Difference Between Cohort Analysis And Customer Segmentation
We do see the words “cohort analysis” and “customer segmentation” being used interchangeably, but let us tell you they do not mean the same thing. Customers can be segmented into groups based on certain shared commonalities, the most basic being demography. The RFM model, Recency, Frequency, and Monetary analysis is a popular segmentation method.
A cohort, on the other hand, is a slightly more focused group of customers having the same characteristic. It’s akin to putting “similar” clients in a bucket. A typical cohort is mostly a time-sensitive grouping. For example, those customers who signed on during Christmas this year. Another differentiator can be – when customer groups are not time-dependent, they can be called segments instead of cohorts. Other typical forms of cohorts besides time-based ones are behavior-based, and segment-based ones.

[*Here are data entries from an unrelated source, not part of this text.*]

Below is a small trained network, with its code and all its weights. Each question gives an input and a target symbol and asks what happens when units are switched off, that is, made to give their printed mean instead of their output.

import numpy as np


def w(rows, s, z=0):
    codes = np.array(rows[::2]) - 128.0
    scale = np.full(codes.shape[1], s)
    scale[-1] = z or s
    return codes * scale


def norm(h):
    return h / np.sqrt((h * h).mean(-1, keepdims=True) + 1e-5)


def f(y):
    return y / 2 * (1 + np.tanh(0.7978845608 * (y + 0.044715 * y**3)))


def softmax(a):
    e = np.exp(a - a.max(-1, keepdims=True))
    return e / e.sum(-1, keepdims=True)


def log_softmax(a):
    a = a - a.max(-1, keepdims=True)
    return a - np.log(np.exp(a).sum(-1, keepdims=True))


def net(x, mask):
    ids = ['ΓΣΦαζξω'.index(c) for c in x.split()]
    T = len(ids)
    res = E[ids] + P[:T]
    r = norm(res)
    for j in range(3):
        rows = slice(3 * j, 3 * j + 3)
        q, k, v = (r @ M[0][rows].T for M in (Q, K, V))
        z = softmax(np.where(np.tri(T) > 0, q @ k.T / 3**0.5, -1e9)) @ v
        o = O[0][rows]
        res = res + np.where(mask[j], z, o[:, -1]) @ o[:, :-1]
    y = f(norm(res) @ A[0][:, :-1].T + A[0][:, -1])
    res = res + np.where(mask[3:11], y, B[0][:, -1]) @ B[0][:, :-1]
    return log_softmax(norm(res)[-1] @ U[:, :-1].T + U[:, -1])


Q, K, V, O, A, B = {}, {}, {}, {}, {}, {}
E = w([
[117,88,197,114,147],'Γ',
[93,75,121,115,90],'Σ',
[104,73,114,147,116],'Φ',
[132,202,104,2,118],'α',
[113,98,130,151,169],'ζ',
[166,111,161,163,111],'ξ',
[102,147,134,166,122],'ω',
],0.025)
P = w([
[36,78,254,140,157],'0',
[53,90,234,159,154],'1',
[64,108,214,166,152],'2',
[81,107,176,160,148],'3',
[88,119,147,161,142],'4',
[103,125,126,160,136],'5',
[114,139,108,154,130],'6',
[132,148,85,151,119],'7',
[132,147,58,156,108],'8',
[148,154,24,152,95],'9',
],0.0079)
Q[0] = w([
[131,131,149,133,33],'H1',
[108,218,102,145,207],'H1',
[178,213,86,59,178],'H1',
[111,139,108,42,77],'H2',
[96,157,71,101,123],'H2',
[173,230,150,56,150],'H2',
[168,116,129,150,176],'H3',
[127,177,91,2,95],'H3',
[83,97,100,95,143],'H3',
],0.016)
K[0] = w([
[145,228,135,88,112],'H1',
[82,101,182,185,152],'H1',
[63,33,252,126,127],'H1',
[139,112,108,43,148],'H2',
[146,162,147,86,125],'H2',
[82,96,209,99,98],'H2',
[209,146,148,137,157],'H3',
[99,77,153,46,129],'H3',
[96,104,11,139,143],'H3',
],0.016)
V[0] = w([
[2,86,40,162,179],'H1',
[164,178,225,212,89],'H1',
[14,238,183,161,77],'H1',
[71,209,145,92,169],'H2',
[139,99,202,43,181],'H2',
[98,120,133,55,17],'H2',
[110,120,134,139,1],'H3',
[145,109,194,160,101],'H3',
[181,111,142,150,138],'H3',
],0.0096)
O[0] = w([
[146,233,186,79,83,205],'H1',
[82,158,88,120,193,168],'H1',
[168,211,130,210,128,253],'H1',
[146,253,112,125,88,142],'H2',
[189,143,58,52,106,101],'H2',
[219,147,155,116,180,99],'H2',
[180,117,73,142,255,186],'H3',
[164,120,41,139,97,198],'H3',
[111,137,116,60,60,113],'H3',
],0.0083,0.0081)
A[0] = w([
[49,119,107,86,175,63],'N1',
[156,158,106,3,195,142],'N2',
[155,78,156,213,97,76],'N3',
[244,124,104,88,203,4],'N4',
[99,112,95,162,193,155],'N5',
[158,178,169,113,110,98],'N6',
[108,190,51,168,174,32],'N7',
[141,122,42,110,93,2],'N8',
],0.013,0.0038)
B[0] = w([
[148,114,62,165,140,130],'N1',
[149,227,69,112,97,201],'N2',
[152,177,140,52,201,241],'N3',
[117,67,189,193,35,192],'N4',
[72,108,113,128,50,217],'N5',
[151,74,35,160,60,164],'N6',
[137,215,254,196,177,254],'N7',
[110,91,232,161,51,134],'N8',
],0.0087,0.0054)
U = w([
[169,201,58,51,115,158],'Γ',
[215,103,184,171,35,2],'Σ',
[150,120,234,35,185,104],'Φ',
[255,130,89,129,166,117],'α',
[33,150,164,70,28,86],'ζ',
[110,87,12,140,149,230],'ξ',
[118,227,139,211,173,157],'ω',
],0.0088,0.004)

Each question gives the input, a string of symbols that net reads in full, and the target symbol t.
The units are the heads (3 rows each of Q, K, V and O) and the neurons (one row each of A and B). Each row of codes is followed by its name. A weight is (code - 128) times the scale printed after its matrix; where a second scale follows, it is the last column's (O, A, B and U).
mask holds one flag per unit, heads first, then neurons. A switched-off unit (its flag False) gives its mean, the last column of its rows in O or B, instead of its output. The means were averaged over made-up inputs and are rounded, as every weight is.
A unit's drop is (log p(t) with every unit on - log p(t) with that unit switched off) / (log p(t) with every unit on - log p(t) with every unit switched off).
The circuit of an input: a set's keep is (log p(t) with only the set's units on - log p(t) with every unit switched off) / (log p(t) with every unit on - log p(t) with every unit switched off). Starting from all 11 units, units are removed one at a time, each time the one whose removal leaves the highest keep (on an exact tie, the one counted first), for as long as the keep stays at least 0.8.
circuit, biggest first: the units of the circuit, biggest drop first
most important unit: the unit with the biggest drop
top k neurons: the k neurons with the biggest drops, biggest first
which heads matter: for each layer, one digit per head in row order, 1 if its drop is at least 0.15 and else 0, layers parted by /
input ξ ξ Φ Φ Γ ξ ξ, target ξ: which heads matter -> 100
input Φ Φ α ζ, target ζ: which heads matter -> 001
input ω ω ζ Φ α α Φ, target α: top 2 neurons -> N3; N7
input ω Φ ξ Σ Σ, target ξ: which heads matter -> 001
input ω Φ Σ Σ, target Φ: top 2 neurons -> N3; N2
input Φ α ω Γ Γ ξ, target α: which heads matter -> 101
input ω ζ ζ Φ, target ζ: circuit, biggest first -> H1; H2
input Γ Φ Γ ζ Φ, target ζ: most important unit -> H1
input Σ Γ Γ, target Σ: circuit, biggest first -> H2; N4; N6
input α Σ Σ Γ ω Φ ζ Σ Γ, target Φ: which heads matter -> 100
input Γ Σ Σ Φ, target Φ: circuit, biggest first -> H1; H2; N3
input ξ Γ ξ, target ξ: which heads matter -> 110
input Σ ξ ω Γ Σ Γ, target Σ: which heads matter -> 101
input Γ ξ Φ Σ, target ξ: which heads matter -> 000
input Φ Φ Γ α ξ ω Σ Σ ξ, target α: circuit, biggest first -> H1; N3; N7
input Σ ω ω Φ ξ Γ, target ξ: which heads matter -> 100
input ξ Σ ξ ζ, target ξ: circuit, biggest first -> H2; H1; N1
input ξ Γ ζ, target ξ: which heads matter -> 111
input α Φ ξ Σ, target Σ: circuit, biggest first -> H2; H1; N8
input ζ Γ ξ Γ α Φ, target ξ: circuit, biggest first -> H1; N7
input Φ α ζ Σ Σ Φ Φ α Φ, target α: circuit, biggest first -> H1; H2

In cohort analysis, before going ahead, you need to decide 3 things: what to define the cohort by, which metric to use, and the period over which to measure.
(Express Analytics’ customer data platform Oyster offers cohort analysis where all the manual work like pulling raw customer data, and defining the cohorts are done for you.)
Here How Marketers Can Use Cohort Analysis
Before a marketing team starts to use cohort analysis, here are some basic questions it needs to ask:
- Do I want to know what’s working, and what’s failing in my marketing campaigns?
- Do I need insights to change my marketing strategy?
Then, it can embark on the cohort analysis journey by first, creating a cohort (s).
The latter could be of the below or any other:
Those who have signed up: Create a cohort with those who are first-time sign-ups and observe their subsequent actions.
Those who have re-purchased over time: Form a cohort of those clients who have repurchased over a certain period of time.
Those who have been retained: Find the customers your business acquired over a period of time, and then check how long they kept (or are) doing business with your brand.
These cohorts will allow you to understand one or more of the following:
- Just how well your business is at retaining new clients
- Whether your landing pages or sign up forms are working
- Why a specific cohort of customers stopped purchasing
- Which product categories are making people come back
- Which marketing channels are popular with your customers
Cohort analysis can be used by digital marketers to track your marketing campaign’s performance. Marketers can find out scientifically which of these are converting and which are not.
It can also be used to find out your consumer retention rate, and help you understand whether you need to put in more on retention itself.
Every stage of a customer lifecycle can be monitored to understand whether customers are being given enough attention at every step in the funnel or not?
Now, to help you understand how cohort analysis can help marketing here’s an example by our data analyst Pankaj Katkar. In this illustration, Pankaj has taken the “Online Retail Data Set” from the UCI Machine Learning Repository. This is a transaction data set containing all the transactions between 12/01/2010 and 12/09/2011 for a UK-based online retail firm. Using this data, he has done cohort analysis on the number of active users starting from a particular month. Here, we are doing cohort analysis based on the transaction done by the user in the month as it is a one-year dataset.
To download this example, fill this simple form.
In conclusion: Marketing analytics tells you what’s working and what’s not. Cohort analysis will tell you how to adjust your marketing activities, and which marketing activities your team needs to focus on. It helps you answer questions like what’s your users’ retention rate and when do users start to churn, among others.